Data Mapping for Unreliable Memories
Christoph Roth, Christian Benkeser, Christoph Studer, Georgios, Karakonstantis, and Andreas Burg

TL;DR
This paper investigates the impact of unreliable memories on DSP systems and introduces a framework for designing data representations that improve system robustness and error-rate performance.
Contribution
It proposes a novel framework for characterizing unreliable memories and designing optimized data representations to mitigate performance loss in DSP systems.
Findings
Optimized data representations significantly improve error-rate performance.
The framework effectively characterizes the impact of unreliable memories.

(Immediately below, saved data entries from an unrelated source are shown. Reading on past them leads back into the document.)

500 stands for zero in the data rows.
Some points, each followed by its number:
[339 424 625 691 698 494 448 433 324 364 379 556 288 396 509 558 562 560 455 665 313 572 494 320] 0
[383 439 625 459 587 664 346 417 304 350 469 441 528 737 455 587 400 472 450 375 524 638 403 336] 1
[316 428 618 639 697 498 416 439 320 363 381 520 285 409 451 586 544 501 458 600 336 564 460 310] 2
[770 341 398 630 414 387 711 422 999 438 681 872 798 325 931 426 651 653 442 711 384 680 999 306] 3
[700 383 491 690 522 458 567 416 824 379 640 817 691 369 844 464 643 683 443 746 408 629 862 297] 4
[579 547 489 407 454 604 310 423 294 314 647 433 704 798 499 489 393 455 447 376 650 549 395 465] 5
[315 439 625 634 688 507 419 438 322 373 386 513 282 400 460 572 544 504 460 604 326 571 458 309] 6
[437 467 582 445 527 644 336 428 301 337 516 436 581 748 464 548 404 460 448 377 557 611 408 350] 7
[580 720 357 330 336 437 630 671 402 860 491 400 462 413 274 414 414 476 579 371 733 241 371 981] 8
[723 879 345 360 288 456 564 639 319 832 644 403 637 546 368 430 372 484 582 376 858 214 350 999] 9
[595 385 515 702 568 451 467 437 752 327 580 826 635 349 794 455 644 746 448 718 347 675 813 308] 10
[808 796 363 420 298 514 391 515 271 555 786 408 834 837 508 460 377 455 509 402 865 361 352 784] 11
[688 369 509 709 556 429 533 421 996 321 647 904 730 332 883 447 651 753 437 734 360 746 978 307] 12
[496 479 582 437 533 646 332 429 301 325 574 435 645 800 496 532 395 463 449 367 594 627 395 361] 13
[400 470 574 441 537 632 340 432 310 335 466 442 518 690 440 553 409 471 459 390 530 575 399 337] 14
[341 430 628 682 714 503 459 438 324 366 375 541 280 404 501 579 560 518 452 653 315 577 477 309] 15
[515 513 539 420 487 628 328 428 291 304 586 437 654 765 486 507 401 466 454 376 626 593 403 403] 16
[310 429 639 538 658 540 344 433 314 362 379 471 319 483 391 601 485 492 459 489 435 562 427 324] 17
[312 428 632 637 694 516 416 445 331 361 384 519 278 402 463 583 538 503 450 599 325 571 461 315] 18
[817 812 341 425 273 515 410 528 283 596 780 416 815 816 491 456 387 460 513 400 861 333 350 805] 19
[545 660 369 306 341 430 626 672 400 842 442 410 415 393 252 410 425 498 551 388 698 232 383 930] 20
[305 437 616 571 645 529 367 433 323 357 382 469 313 446 413 597 497 492 463 520 367 556 429 319] 21
[301 443 545 607 606 511 349 439 324 340 353 521 295 405 458 553 520 515 451 589 311 512 456 326] 22
[542 480 546 439 510 649 334 425 295 326 614 426 691 835 513 516 395 456 448 379 626 627 393 399] 23
[715 358 420 616 439 405 658 440 999 408 647 757 747 326 872 437 667 616 454 690 348 676 961 321] 24
[331 423 621 692 694 503 440 442 334 368 377 562 288 392 520 563 562 555 456 660 309 572 489 313] 25
[377 430 607 658 681 510 403 434 330 377 341 529 332 397 506 569 545 512 462 626 385 553 487 304] 26
[497 384 419 371 375 372 917 684 956 828 390 410 422 345 533 407 575 427 681 468 363 432 515 710] 27
[502 578 399 346 349 555 309 441 311 408 564 435 549 629 358 484 410 481 458 399 626 366 398 475] 28
[331 427 615 666 685 510 416 443 318 359 358 516 281 405 475 577 536 497 455 617 318 553 475 313] 29
[301 433 631 590 675 525 385 434 321 363 380 491 300 444 413 595 517 492 460 551 383 559 439 313] 30
[488 429 408 368 382 399 821 656 790 797 399 434 409 347 472 415 563 438 640 452 417 407 475 722] 31
[496 366 420 389 379 376 907 684 957 818 379 419 421 346 520 401 580 423 683 472 362 436 514 710] 32
[302 432 641 594 679 510 384 439 319 359 394 494 281 439 409 599 515 505 460 540 375 562 446 311] 33
[312 433 637 631 691 510 423 433 326 363 379 515 287 399 458 576 542 496 455 600 342 571 464 306] 34
[866 321 478 700 478 388 696 406 999 410 791 969 926 300 999 413 703 723 433 766 457 795 999 289] 35
[289 433 618 549 644 523 340 433 320 356 366 492 312 482 395 597 494 487 465 499 405 538 434 321] 36
[294 429 573 588 633 513 312 441 326 341 366 540 305 425 415 554 520 509 458 556 339 511 453 318] 37
[465 506 407 315 365 408 739 682 574 841 391 408 364 357 335 415 496 435 630 383 535 299 403 842] 38
[306 438 626 476 617 610 303 432 310 349 373 445 371 567 381 599 431 479 462 402 461 564 415 325] 39
[775 709 424 430 376 557 323 458 284 420 803 413 871 884 557 454 371 455 475 408 819 503 363 666] 40
[790 334 474 693 477 383 680 423 999 375 742 878 867 310 997 424 726 678 439 749 394 790 999 300] 41
[790 863 325 417 274 504 418 503 291 606 766 410 785 763 471 452 384 466 516 399 854 298 360 834] 42
[305 431 636 583 677 523 380 432 317 360 387 493 291 443 421 590 514 490 467 543 377 555 445 311] 43
[335 438 625 451 609 630 327 427 301 347 382 446 421 630 396 611 416 471 454 393 500 589 410 323] 44
[579 562 475 392 429 609 308 427 298 329 652 435 699 781 488 485 405 468 452 380 680 543 388 463] 45
[355 442 610 461 585 637 335 422 309 343 419 441 470 664 418 601 410 471 455 389 504 597 407 329] 46
[533 480 584 451 525 663 329 420 294 330 620 428 701 845 533 518 388 457 446 380 631 661 394 380] 47
[491 367 415 378 375 381 907 685 952 827 390 420 425 337 528 400 577 425 679 477 360 434 518 703] 48
[294 443 611 571 660 524 350 434 313 353 385 473 310 462 413 598 491 496 458 515 369 562 420 319] 49
Which three points above are nearest to each new point by angle? Their numbers follow each, nearest first.
[468 547 398 336 374 413 690 665 504 818 399 417 359 376 313 418 502 449 584 386 567 293 407 851] 38 20 8
[514 540 523 426 481 612 328 421 295 316 577 431 649 764 486 489 399 465 455 372 625 564 397 429] 16 5 23
[682 362 418 619 442 431 651 425 999 389 595 665 704 345 858 448 679 556 470 702 322 650 871 320] 24 3 41
[727 876 340 367 297 458 569 637 327 835 640 395 623 552 372 439 375 487 575 385 852 217 360 999] 9 8 42
[453 460 383 316 335 424 715 633 594 754 391 415 392 396 341 420 492 446 630 388 495 298 403 753] 38 31 20
[680 831 335 361 308 461 581 652 339 838 605 396 581 508 339 426 382 491 564 394 816 212 364 999] 9 8 20
[765 882 333 390 280 478 533 607 295 772 686 398 685 630 402 436 376 482 571 387 868 232 347 986] 9 42 19
[351 439 616 443 588 644 338 429 306 330 418 443 472 665 412 603 417 474 454 381 500 592 410 326] 46 44 14
[327 431 626 676 720 506 460 442 322 373 384 538 282 393 502 577 559 513 450 651 305 583 480 306] 15 25 0
[324 430 606 442 575 631 338 433 323 332 395 450 416 645 384 596 409 476 456 391 505 557 407 324] 44 46 39
[497 499 534 430 495 616 328 420 304 317 576 442 634 786 480 507 405 462 463 374 593 568 392 407] 16 13 23
[484 427 403 335 372 387 829 666 761 812 387 415 404 354 440 408 545 439 666 424 447 382 456 763] 31 27 48
[475 448 382 366 368 415 749 660 654 766 396 432 385 353 431 417 550 458 579 437 444 355 476 665] 31 38 27
[720 823 313 376 282 481 505 600 293 739 662 404 642 607 376 439 385 484 525 390 835 219 357 910] 9 42 19
[692 865 329 357 291 468 539 614 320 814 625 402 598 507 338 420 376 503 544 374 842 210 364 976] 9 8 20
[517 505 505 406 471 616 322 427 303 304 572 428 637 768 470 505 403 464 448 372 611 560 397 413] 16 23 5
[713 631 494 434 415 576 323 446 286 351 767 408 845 882 575 469 390 456 451 398 759 597 371 561] 40 45 5
[334 431 632 686 720 507 453 446 322 369 385 542 286 394 502 576 559 510 456 651 315 571 473 305] 15 25 0
[354 447 612 452 580 636 344 435 302 340 421 451 473 670 430 597 411 468 452 390 500 605 407 327] 46 44 1
[312 436 600 494 602 584 311 435 311 338 364 458 369 535 396 608 432 494 459 432 430 556 419 325] 39 17 44
[507 609 377 303 355 416 673 681 469 870 412 404 381 372 272 416 456 461 590 365 647 246 387 922] 20 8 38
[482 411 405 359 379 387 861 682 830 829 381 417 395 341 474 402 562 431 645 451 415 392 482 747] 31 27 48
[307 439 621 470 619 609 308 425 301 353 372 447 375 571 372 598 431 474 452 405 465 558 417 321] 39 44 46
[758 674 444 435 399 574 319 449 283 388 793 414 869 897 571 470 381 451 462 403 785 551 375 608] 40 45 11
[331 431 639 446 600 640 329 422 311 344 384 448 426 623 382 617 412 473 458 400 500 583 415 318] 44 46 39
[315 437 638 511 648 589 299 442 312 360 385 458 352 528 382 610 444 483 459 425 471 564 417 325] 39 17 44
[469 424 389 339 356 395 815 652 749 808 383 408 397 365 427 406 540 427 657 427 432 352 450 749] 31 27 48
[357 435 532 613 561 519 315 442 342 369 368 508 373 404 499 530 547 509 458 592 336 490 448 323] 22 37 29
[504 599 384 316 352 417 662 666 464 837 413 404 374 362 296 413 478 482 580 374 636 259 404 883] 20 8 38
[315 436 642 511 638 591 307 432 307 354 384 445 349 533 383 613 449 478 461 428 468 561 423 322] 39 17 44
[378 426 599 667 667 508 392 430 333 361 345 555 334 397 514 559 539 545 457 635 355 538 498 310] 26 25 0
[622 775 356 341 324 448 593 663 344 845 546 405 503 446 298 419 378 508 545 368 784 219 365 973] 8 9 20
[734 858 312 382 295 477 528 600 320 761 681 400 663 611 408 432 385 465 555 395 830 213 355 959] 9 42 19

Designed data formats outperform conventional representations in reliability.
Abstract
Future digital signal processing (DSP) systems must provide robustness on algorithm and application level to the presence of reliability issues that come along with corresponding implementations in modern semiconductor process technologies. In this paper, we address this issue by investigating the impact of unreliable memories on general DSP systems. In particular, we propose a novel framework to characterize the effects of unreliable memories, which enables us to devise novel methods to mitigate the associated performance loss. We propose to deploy specifically designed data representations, which have the capability of substantially improving the system reliability compared to that realized by conventional data representations used in digital integrated circuits, such as 2s complement or sign-magnitude number formats. To demonstrate the efficacy of the proposed framework, we analyze…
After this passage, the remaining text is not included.